RedCapEtl is the main class and starting point for the ETL (Extract
Transform Load) process. An instance of it is created by the
redcap_etl.php script that is used to run the ETL process manually
or from a cron job.
Task. Each Task:
- accesses one REDCap project which is represented by an EtlRedCapProject object
- has one Schema object that describes the database schema that the task will create in the database where data are loaded
- loads data to one database, which is represented by a DbConnection object
- has one TaskConfig object that represents the task's configuration, which specifies:
- the REDCap project from which data are extracted (used to create is EtlRedCapProject object
- the transformation rules that specify how the extracted data are transformed (used to create its Schema object)
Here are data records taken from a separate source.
Rows are points. Each copy is the shape, with its points in the same order, turned, moved and blurred by noise. Is it also mirrored, or only turned?
In the rows, zero is written as 128.

Shape:
[[164  97  64]
 [128  84 163]
 [ 92 198 132]
 [167 131 164]
 [188 187 186]
 [140 118 104]
 [ 93 156  67]
 [ 88  77 191]
 [ 94  78 172]]
Copy 1, 9 rows:
[[174  97  37]
 [136  91 144]
 [ 67 175  88]
 [164 131 139]
 [162 198 139]
 [140 114  72]
 [ 85 126  31]
 [103  52 161]
 [ 99  60 147]]
Copy 1 is: only turned
Copy 2:
[[127  70 101]
 [108 130 187]
 [124 205 105]
 [172 144 170]
 [207 178 155]
 [122 120 118]
 [ 91 150  58]
 [ 77 153 209]
 [ 75 138 205]]
Copy 2 is: only turned
Copy 3 (9 x 3):
[[214 124 108]
 [128 138 166]
 [ 88 121  47]
 [135 178 125]
 [112 216  81]
 [168 130 101]
 [153  76  54]
 [ 96 116 185]
 [111 107 175]]
Copy 3 is: only turned
Copy 4:
[[199 129 100]
 [107  88 142]
 [122 205 184]
 [149 103 183]
 [160 127 242]
 [157 133 125]
 [145 206 107]
 [ 56  88 144]
 [ 78 101 131]]
Copy 4 is: only turned

Shape (7 x 4):
[[ 71 105  87 160]
 [144 133 111 205]
 [183 150 146  99]
 [ 36 119  74 122]
 [239 125 118  82]
 [129 129 143 176]
 [138  87 145 177]]
Copy 1:
[[171 103  85 205]
 [169  66 164 164]
 [112 143 161 100]
 [147 150  62 231]
 [160 166 175  47]
 [137  71 140 150]
 [163  68 107 123]]
Copy 1 is: only turned
Copy 2 (7 x 4):
[[ 79 192  90 148]
 [142 189 152 112]
 [150  72 129 117]
 [ 62 177  64 186]
 [189  61  96  68]
 [111 157 159 122]
 [ 92 160 144  79]]
Copy 2 is: mirrored
Copy 3, 7 rows:
[[102 122  44 131]
 [190 121  65 110]
 [156  98 184 105]
 [ 43 130  57 117]
 [179  40 192  73]
 [169 128  96 135]
 [174  99  85 158]]
Copy 3 is: only turned
Copy 4 (7 x 4):
[[ 82  98 174 114]
 [118 142 190 186]
 [179 172  99 149]
 [ 54  88 139  82]
 [226 138  80 177]
 [127 161 180 146]
 [156 136 200 135]]
Copy 4 is: only turned

Shape (12 x 6):
[[175  87 105 130 127 118]
 [ 88 101 179 105 221 112]
 [149  60 131  66 125 131]
 [  7 101  99 124 101 203]
 [160 134 152 204 145 135]
 [152 135 111 141 150 137]
 [ 32 145 166 121 169 113]
 [ 55 146  71  82 122 123]
 [ 94 141 159 131 134 135]
 [170 156 124 159 120 163]
 [123 112 136 110 132 101]
 [152 120 150 103 152 166]]
Copy 1 (12 x 6):
[[173 128 161 102 106  91]
 [131  98 149 119 237 144]
 [146 103 167  63 111 154]
 [ 38  43  83 156 103 112]
 [148 166 169 182 145  65]
 [171 139 126 152 132 107]
 [ 73 116  97 130 216 119]
 [110  94  37  94 130 114]
 [ 99 142 119 138 163 119]
 [156 164 132 175  95 108]
 [132 139 129  93 145 110]
 [143 131 154 145 134 157]]
Copy 1 is: only turned
Copy 2, 12 rows:
[[162 102 135 118 187 123]
 [ 62 190 192 121 161 135]
 [127 111 130  73 196 181]
 [ 50 153  22 109 116 145]
 [137 104 149 199 137  96]
 [135 121 150 132 140  89]
 [ 70 204 141 121  94 137]
 [120 170  89  59  99 117]
 [ 99 139 125 145 110 142]
 [131  77 123 164 123  96]
 [139 144 145 117 133 148]
 [ 91  94 148 118 149 137]]
Copy 2 is: mirrored
Copy 3:
[[170 174 157 147 111 120]
 [175  69 100 153 193  64]
 [156 155 198 128 164  87]
 [ 62  42 191 179 155 175]
 [182 100 106 143  53 123]
 [161 131 117 129 115 141]
 [ 91  47  93 162 162  81]
 [ 58 126 126 161 182 150]
 [120  82 125 131 123 104]
 [154 120 128 104  73 157]
 [130 138 133 144 136  86]
 [166 106 153  97 138 119]]
Copy 3 is: mirrored
Copy 4, 12 rows:
[[173 121 121 133 113  80]
 [101  58 109 203 188 161]
 [105 102  95 148 143  50]
 [ 45 103  82 219  12 155]
 [179 149 174 178 142 149]
 [154 128 124 129 127 145]
 [ 61  62 143 197 130 188]
 [ 60  78 109 122  62 150]
 [ 91 116 147 169 125 151]
 [154 179 147 134 115 148]
 [110  89 129 146 130 109]
 [120 144  98 160 159 128]]
Copy 4 is: mirrored

Shape:
[[135 137 162 156 109 114 161  80 113]
 [167  70 106 171 134 113 115 128 107]
 [ 76 111 139 105 101 113 155 124 169]
 [135 153 153 161 152 118  63 201 107]
 [148 106 160  97 170 113 107 159 123]
 [140 120  39  85 129  78  77 125 185]
 [144  88 150 157 177 166 140 111 142]
 [116  94 150 168  45  69 177 125 154]
 [112 145 121  91 161  79 116 190  81]
 [101  75 115  84 143  93  87  89 120]
 [174 133 114 127 132 154  50 127 134]
 [100  91 121  41  63 179  76 166  83]
 [174  74 166 110  86  48  74 126 175]]
Copy 1, 13 rows:
[[110 124 141 123 135  82 149  85 154]
 [136  69 135 145 142 141 121 135  98]
 [ 52 136 114  75 101 138  97  96 151]
 [122 154 158 193 118 137  60 179 151]
 [119 162 135 124 129 156 129 185 134]
 [178 113  85  68  47 168  67 148 111]
 [128 113 118 138 172 178 153 118 163]
 [ 38  68 128 109  83  80 122  98 122]
 [116 196 111 125 128 116  71 185  99]
 [134 123 139  39 144 145  94 157 119]
 [174 130 169 148  91 175  97 135 139]
 [ 89 192 214  82 106 201  71 118  71]
 [ 99  79 164  84  43 130 140 206 142]]
Copy 1 is: only turned
Copy 2:
[[110 170 145 122 133 169 133 104 112]
 [178 160 117 168 120 111 106  59 127]
 [118 108 102 105  74 159 168 120 150]
 [148 113 150 188 158  57 123 162 138]
 [139 102 108 116 162  85 120 108 158]
 [149 120 132 119  35  78  77  96 222]
 [147 156  68 154 166 150 114 104 158]
 [158 162 152 112  66 155 208  85 112]
 [107 100 119 116 117  35 110 128 110]
 [110  75 114 132  94 128 100  50 161]
 [173 117 154 165 135 119  61 129 178]
 [185  14 118 114  86 139  72 141  97]
 [184  99 189 107 116 116 162  53 193]]
Copy 2 is: only turned
Copy 3 (13 x 9):
[[173 101 177 155 123 140 123 131  78]
 [153 167 146 125 141 176  96 155 138]
 [105  91 161 142  68 146 173 156 113]
 [ 95 172 169 194 176 116 137 109 178]
 [ 95 110 140 149 173 113 121 157 157]
 [121 175 114  95  49  83 131 170 177]
 [156  78 144 138 141 188 107 126 164]
 [144 144 219 115 105 172 180 172  62]
 [ 61 160 103 168 141  99 134 126 110]
 [ 90 116 147 126  67 123  66 173 132]
 [162 146 151 181 123 105  93 154 199]
 [ 83 130 115 249  85 134 116 236 141]
 [119 147 226  99 134  95 118 225 134]]
Copy 3 is: mirrored
Copy 4:
[[133 137  82 129  85 129 172 105 112]
 [136 144  87 139 117  51 123 170 101]
 [107  66 130 125 118 114 162 111 170]
 [ 83 133 131 151 125 136  48 158  79]
 [ 96 128 169 101 119 101 119 156  90]
 [ 79 127 115  88 215  45 108 114 165]
 [163 150 149 145 122 111 166 174 112]
 [126  74  80 158  57  68 141  78 157]
 [ 75  74 127  83 143 118  91 141  59]
 [ 54 117 115  97 147  73 181 165 131]
 [ 99 192 113 108 148 111  88 168 141]
 [ 65  86 105  38  96 128  96 218 185]
 [ 50 154 143 126  80  27 117 101 153]]
Copy 4 is: mirrored

Shape:
[[ 76 142 117 109 137 199 161  79 128 172 151]
 [135 120  74 166 135 109 137  35 112 112  96]
 [190 120 147 101 144 111  49  79 153  72 205]
 [128  89 105  63 197 168 121 107 129  96  91]
 [ 87  68 103 139 124 113 153 155 102 134 119]
 [182 159 107 129 168 158 100 172 101 122 129]
 [ 84 143  60 183  73 129 197 113  97  72 161]
 [ 57 119 151  78 142 142 146 165  68  91 145]
 [177 141 113  68 129  71  63 168 177 172  99]
 [ 56  71  66 120 130 156 129  94 138 163 117]
 [ 98 146  89 138 154 141 101 184 153  88  80]
 [101 126 104 146 183 130 181  60 172  95 141]
 [144 115  79 130 158 124 115 100  96 180 188]
 [164 118 143 130 114 178 119 147 119 143 100]
 [102 148 104 130 135 130 124 161 131 126 154]
 [103 171 193 180 151 101  92  84 128 197 159]]
Copy 1 (16 x 11):
[[ 72 184 109  99 118 157 141 177 144  91 162]
 [ 96 139 131 186 103  67 151 142 212  69 151]
 [221  93 113 165 104 118  72  90 117  69 190]
 [101 107  72  88 137 116 108 112 151  32 102]
 [ 93 132  44 140  88 102 141 148 161 172 105]
 [153 166 119 146 132 117 142  92 102  94  83]
 [ 53 175 107 197   9  92 144 167 123 133 130]
 [ 65 112  84  79  99 103 104 124  77 159 116]
 [161 132  30 182 184 163 163  24 151  98 149]
 [ 72 175  48 114  97 132 119 158 215 109 126]
 [ 78 149  62 192 144 139  97 104 123  95  67]
 [ 89 132  94 169 128 104 131 209 137  64 170]
 [164 190  84 124 109  83 162 137 161 112 151]
 [128 140 132 143 124 152 153 107 146 114  88]
 [113 177  72 170 112 117 123 121 105 130 140]
 [140 180 142 155 198 123 121 158 150 161 211]]
Copy 1 is: mirrored
Copy 2:
[[149 146 179 123 118 154 176  96 165 114 211]
 [105 141  99 112 155 182 101  82  92 149 155]
 [118  45 130 104 108 131  94 194  33 101 209]
 [ 58  99 125 106  89 193 128 158 175  94 171]
 [ 84 127 133 136 107 102 156 122 157 169 117]
 [134  87 113 169 146 177 155 217 137 135 153]
 [136 197  59 126 119 104 187 102  99 188 174]
 [ 71 168 164 106  94 104 190 197 157 145 174]
 [139  24 130  88 174 114  77 205 179 135 137]
 [ 93 113 149 128 102 134 134  64 184 165 184]
 [108 136  84 161 117 134  97 192 197 151 165]
 [100 158  99 132 126 132 123  86 122  63 185]
 [112  62 152 146 171 142 179 114 107 142 177]
 [166 104 149 135  97 173 140 176 148 142 125]
 [129 120 124 147 135 101 152 170 151 146 180]
 [162 135 225 163 194 106  98 140  93 117 171]]
Copy 2 is: only turned
Copy 3:
[[107 209 143  85 167 157 168 152 117 144 157]
 [102 157 160 134 131  61 133 153 128  56 170]
 [174 108   7 161 159  87 157 108 152 104 129]
 [154 126 134  38 134 125 123 149 171  76 117]
 [128 107 183 123 128 173 130 155  83  99 108]
 [162  96 134 130 145 145  98 143 188 144 170]
 [172 148 197 181 156 115 185 217  61 106 172]
 [188 154 130 100 157 192 108 184  98 116  86]
 [ 83  65  90 140  90  97  82 136 166 178  86]
 [ 58 141 163  80 144 169 173 159 104  86 131]
 [137 102 168 145 119 148 134 197 195 108 108]
 [134 170 172 123 190  74 192 144 139  89 107]
 [101 104 116 124 190 126 121 109 101 136 188]
 [145 141 146 120  76 150 119 124 151 143 151]
 [137 115 140 151 153 154 148 171 140 142 123]
 [ 81 203 111 208 179 148  91  79 137 142 122]]
Copy 3 is: mirrored
Copy 4, 16 rows:
[[121 146  76 126 139 201 160  68  76 172 152]
 [144  65  56 191 114 151  99 133 105  81 135]
 [146 103 121  52 164  77  61 115  82  68 191]
 [109 130 112  83 138 226 125 150 105  58 140]
 [171 152 153 176 138 176 130 165 100 128 115]
 [110 213  91 104 123 124  84 132 143  89 146]
 [175 135  76 202  97  97 195 146  51 125 116]
 [118 184 173 122 153 174 174 114  57  97  91]
 [ 99 132 136  72 129 128  11 174 137 161 100]
 [176 132  84 140 139 225 110 143  62 145 125]
 [150 174  65  99 140 148 123 177 122 104  60]
 [137  77  58 137 188 154 172 139 103 108 151]
 [125 159 106 163 160 154  71 120  84 133 194]
 [151 168 110 108  86 156 105 101 159 123 134]
 [134 176 100 122 157 125 119 140  96 143 111]
 [142 124 117 147 212 121  72  29 134 165 108]]
Copy 4 is: mirrored

Shape:
[[100  36 105 153  12 123  86 141  97 122 150 130]
 [175  27 123 151 119 218  89 116 129 169 133 152]
 [111 139 131 133 113  93 220  75 184 175 192  69]
 [191 101 137  87 138 138 190 140 139 226  95 137]
 [184 114  61 151 194  96 110 141  98 159 123 129]
 [142 103 189  99 156 140 109 126 116 125  61 143]
 [109 127 102  57  65 159  82 146 183 153  97  99]
 [185 169 148 203 142 107  81 185 106 130 111 147]
 [147 101 111 177 237 127  78 124  73 114 190 152]
 [200 103 112  90  75  93 112 138 132  73 144 114]
 [ 89 167 108 139 181 161  38 152  89 148 164 192]
 [151 132 189  88 171  39 121 202 203  96  86  98]
 [ 96 126 144 155 109 129 137 135 168 108 101 175]
 [117 148  99 113 155 101 122  34 133 158 175  81]
 [157  56 116  83 116 157 141 135 106 131  37 119]
 [134 136 158 136  98 186  67 228 146  73 158 100]]
Copy 1 (16 x 12):
[[218  52  88  87 138 150 143 150  74 117  87 138]
 [172 135  79 122 183 229  83  86  57 159 149 124]
 [143 103  90 188 148  63 135 148 178 196 176  26]
 [174 170  52 147 179 123  29  87 188 160 144  98]
 [126 136  86 173 151 158  93  67 143  32 142  94]
 [130 184 142 128 110 187  46 125 142 136  84 112]
 [122 136  91  93 152  95  45 189  73 129 135 139]
 [ 90 155  97 173 113 151 130  46 133  95  66 152]
 [ 90 119 115 184 162 235 141  71 110  59  94  38]
 [133 132  38  85  76 138 123 155 127  98 126  97]
 [ 42 127 139 134 225 169 102 102  82  81  64 102]
 [ 94 159  84 164  20  92  18 115 144 121  63  68]
 [101  90 146 105 113 133  89  94 131 166 109 122]
 [120 145 141 169 170 109 141 157 131 107 176  18]
 [183 141  99 112 123 191  19 145 156 112 150 145]
 [ 60  98  42 151 112 164  99 166  63 145  60 159]]
Copy 1 is: mirrored
Copy 2 (16 x 12):
[[178 175 155 184 149 143  56 119 189  78  47 191]
 [184 129 170 123 105 127 179 163 191  48 115 207]
 [ 79  79 149 155 140 173 154  57 141 198 101 100]
 [ 79  85 110 165 129 100 217 183 115 110  77 157]
 [119  83 156 141 163 147 110 224 154  86 139 101]
 [126 150 148  92 128  72 123 174  69  82 114 151]
 [123 161  85 101 176 146 162  87 124  50  41 130]
 [128 114  87 132  98 156  55 191 112  70 186 129]
 [133 110 194  71 154 130  74 218 188 122 199 134]
 [168 166 113 142 126  79  98 131 167 103 101  64]
 [130 137 110  50 221 150  71 181 147  83 191 192]
 [ 55 105  92  68  81  48  80 128  89  86  87  58]
 [110 120 134 129 157 108  83  74 102  73 145 178]
 [152 103 173  92 192 176 144 123 134 181 104  77]
 [119 164 170 149 141  89 173 176 109  38  61 137]
 [114 220  86  72  91 124  85 122 177  40 150 143]]
Copy 2 is: mirrored
Copy 3:
[[ 44 127  77 159  54  74 234 142 164 124 167 189]
 [ 47  85  29 107 113 119 176 111  87 159  92 179]
 [194 162 115  83 172 159 183 104 219 169 175 196]
 [115 188  78 121 216 106 135 130 128 181  86 154]
 [124  87 130 149 121  66  75  87 147 175 107 175]
 [ 82 150  94 133 150 134 118 112 109  58 111 123]
 [ 33 188 114 152 103 188 161 141 161 166 135 143]
 [172 110  80 188  65  86  82 152 124 113 107 149]
 [141  38 111 106  75  78  87  36  92 128 154 159]
 [ 72  93 105 161 124  98 141 188 195 141 183 121]
 [111 145 114 112   7 104  88  69  71 138 145 134]
 [126 162 129 228 193 155  66 150 145  79 206 148]
 [110 164 114 122 104 137 140 167 116  85 146 206]
 [128 130 124  61 109 153 126  57 223 145 155 155]
 [ 22 127 125 152 176 110 160 138 131 115  80 148]
 [110  96 104 212  62 174 168 166  80 129 183 109]]
Copy 3 is: mirrored

Shape (15 x 12):
[[150 175 154 120 105 155 125 168 144 122 112  88]
 [176 152 152 154 101 157 161 137 135 125 126 138]
 [158 100 124 114 231 150 124 106 128 182 135 249]
 [142 144 186 101  98 108 124 111  86 118  95  82]
 [126 156 185 136 113 157 171 129 156 180 135  76]
 [137  67 141 110 106 165 123 152 152 124 144 196]
 [133 117 171 166 117  63 125 148 157 178 120 120]
 [101 123 114 125 104 136 140 111 152 143 122 214]
 [101 148 133 135 116 178 119 149 129 110 120 129]
 [140 146 139 136 186 132 161 112  29 127 138  78]
 [154 161 110 118 112 158 126 125 144 148 141  75]
 [139 135 131 156 110 178 123  99 149 125 108  85]
 [130 130 107 108  98 170 136 139  15 132  59  78]
 [139 140 114 106 130 152 178 129 123 117 128  99]
 [109 131 114 128 108 166 154 134 158 111  52  83]]
Copy 1 (15 x 12):
[[137 148 131  64  79 113 117 111 146  96  89 107]
 [116  94 145  96  73 140 151  99 165 109  85  96]
 [ 69  54 210 150 193 184 111 158 128 159  21  99]
 [ 99 185 121  97 111 108 150  70 125 140 127  96]
 [155 122  97  38 103 150 155  89 138 146  66 111]
 [145  78 153 168 104 134 130 173 135 153  92  93]
 [147 102 168  80 130 118 184  95  94 138 105 164]
 [ 84  59 144 129  94 169 122 164 109 156 111 126]
 [133 139 145  91  81 170 101 143 143 124 114 102]
 [106 171 139 110 175 199 117  35 165 103 104  92]
 [121 132 101  59 125 133 130 131 173  93 100 119]
 [119 152 128  73  91 159 156 139 191 133 104 124]
 [ 90 222  98 141 110 191 145 105 123  66 118  78]
 [115 127  95 113 110 156 106  96 168 111  90 124]
 [114 176 107 101  54 162 129 138 151 121  85 166]]
Copy 1 is: mirrored
Copy 2:
[[113  96 127  94 142 151  89 115 145 182 106 101]
 [ 86  78 152 102 150 149 128 128 138 126 121  86]
 [149 129 175 178 122  62 144  97  55  70 203  46]
 [153  75  93 111 145 186 153  68 164 148 122 112]
 [138  88 174  79  89 143 133 131 192 159 126  98]
 [118  91 149 150 127 161 125 173  61 120 179 101]
 [176  96 208  93 157 153 154 109 122 134 122 149]
 [123 116 160 154 135 145  98 146 115  70 186 139]
 [102 131 120 151 124 159 103 134 137 157 126 112]
 [112 129  79 115 101  99 207  54 149 132 102 101]
 [125  82 111 111 131  96 111 138 162 173 113 119]
 [131 100 119 132 143 133 127 159 173 144  91  96]
 [108 160  32 102 169 160 180 102 173 156 153 107]
 [111 107  89  86 108 122 121 127 137 117 122 110]
 [145 145  90  86 140 167  86 166 162 126  99 100]]
Copy 2 is: mirrored
Copy 3:
[[172 123 130 109  96 139 167 162 139 116 155 100]
 [185 132 133 123 134 135 160 145 135 169 113 125]
 [ 62  80 137 164 163 145 147 157 170 159   8 213]
 [157  85 168 138 126 154 103 114 131 129 171  85]
 [180 128 139 100 110 143 132 139 151 131 185 180]
 [146 103 103 126 191 139 174 121  88 106  68 155]
 [144 156 145  75 145 202  91 122 152 120 117 139]
 [135 152 112 197 157 142 129 131 107 111  71 170]
 [135 126 113 146 132 123 152 171  99 110 141 118]
 [ 71 100 203 136 130  88 134 134 146 192 168 110]
 [141 127 124 105  63 117 157 118 125 125 146 132]
 [164 118 106 112  99  88 109 145 112 132 138 130]
 [ 90  86  97 163 145 105 142 107 142 156 203  56]
 [132 131 147 132 117  90 158 117 151 121 134 129]
 [163 135  86 132 134  77 118 153 154  87 159  98]]
Copy 3 is: mirrored
Copy 4:
[[179 112 102 127 128  59 170 126 143 177  83 130]
 [145  69 124  92 139  94 174 116 128 164  87 146]
 [175  72 215  90 104 145 130 130  39 104 183  60]
 [137 100  58 104 147  57 122  93 147 122  82 110]
 [158 112 122 141  92  80 125 112 101 162  41 161]
 [158  54 177 159 130 112 122 123 148 133 175 144]
 [138 125 100 169 125 115 183 118  81  78  95 155]
 [108  60 162 126  75 129 143 144 140 117 159 120]
 [131 108 139 121 117  72 147 163 148 172 134 132]
 [147 118  96  67 194 108  88 155  81 156  66  81]
 [163 143 133 111 116 118 146 127 151 184  81 133]
 [110 139 151 108 141  72 138 102 141 177  94 149]
 [140 110 124  73 192  52  97 174 191 127  58  87]
 [134  97 130 134 143 109 124 132 138 181  83  94]
 [102 119 149 153 121  47 151 123 165 172  73 100]]
Copy 4 is: mirrored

- the database connection information for the database where the extracted and transformed data are loaded (used to create its DbConnection object)
- has a Logger object used for logging
Workflow. Each Workflow:
- has one or more Task objects, that are executed in the order defined in the workflow's configuration
- has one Schema object for each different database where its tasks load data. This schema represents the merged database schema of the schemas for each of the workflow's tasks that load data to that database.
- has one WorkflowConfig object, which consists of one or more task configurations and represents the configuration for the workflow
REDCap-ETL has a database connection class for each type of database that it supports. All database connection classes are subclasses of the abstract DbConnection class, and database connection classes that use PDO (PHP Data Objects) are also subclasses of the abstract PdoDbConnection class.
One of the more complicated parts of the ETL process is the translation of the transformation rules into a target database schema with mapping information. The transformation rules text is retrieved from either:
- a file on the REDCap-ETL server
- the RulesGenerator class (for automatically generated rules)
The SchemaGenerator class uses the RulesParser class to translate
the transformation rules text into a parse tree representation.
The SchemaGenerator class then uses the parse tree representation to
generate a Schema object that contains the target database schema
with mapping information. The Schema object also contains table rows
that are used to store the transformed data from REDCap before it is
loaded into the target database.